A diagnosis of autism impacts hugely not only on the child, but also on the lives of everyone else in the family, both in terms of practical coping and emotional responses, and other family members often also benefit from appropriate counselling.

Applied Behavioural Analysis

One type of behavioural treatment, which seems to show good results is called applied behavioural analysis (ABA). Non autistic children typically learn a vast amount of information and skills very rapidly, just from exposure to the environment of other people, without any specific assistance.

Autistic children learn much, much less from their social environment, since they have far less active interaction with other people.

Children who focus all of their attention on the same things and activities do not enhance their chances for learning and developing.

ABA rests on the premise that autistic children are capable of learning, but only in a very structured environment, where conditions are optimised for acquiring, with active assistance, the same skills that others pick up naturally. They are taught how to learn from parents, siblings, peers and others. Intensive teaching is used to overcome the "learning blockage" that apparently underlies autism, so that they can learn how to respond and behave in social situations.

For example, the teacher gives the child a stimulus along with the required response. The stimulus may be something like a request to go and ask Mummy for an apple, or a question like "Are you excited about your birthday?".

The required response can be given directly at first: - "Go up to Mummy, and say "please may I have an apple", or strongly hinted at: -"Say –yes, I'm excited about opening my…", so that the child can pick up the sentence and complete it, by saying "Yes, I'm excited about opening my presents".

The child gets a small reward, like a smartie, or just a big smile and a "well done" if he repeats the correct answer. Anything else is ignored or treated neutrally. As his response becomes reliable, the teacher uses less hints and clues, till the child can respond to that particular stimulus independently and correctly.
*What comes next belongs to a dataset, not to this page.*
All groups share one centre, and each spreads out both ways along 6 directions, with some noise.
Some rows, each with its group after it:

The best results come about when this type of teaching is reinforced by everyone in the child's environment, in natural as well as classroom situations.

There is some - not conclusive - evidence that the developmentally disordered brain "learns how to learn" best if the basic skills are taught in early childhood.

It seems that the worst effects of autism can be prevented in many cases and early, intensive behavioural programmes may even eliminate completely the symptoms of autism in some children and greatly improve the lives of many others.

What About Medication?

A number of drugs seem to help with some of the symptoms of autism. In a targeted approach, a particular characteristic of autistic behaviour is selected and treated. For example, autistic individuals with lots of narrow, restricted interests, repetitive and compulsive behaviours may benefit from very low doses of drugs like Prozac. This helps to improve both the core symptoms and overall functioning.

Autistic individuals with a lot of disruptive behaviour like impulsivity, aggression and tantruming may benefit from a different class of drug, the antipsychotics. Anticonvulsant medicines, of the type used in epilepsy seem to help autistic people with language related functioning.

What Does the Future Hold?

It seems unlikely that any simple cure for autism will appear on the horizon, but there is a lot of optimism about the options that are becoming available for autistic individuals and their families. Apparently even enhanced IQ can result from combinations of the behavioural and medical approaches to autism, especially when the condition is identified early.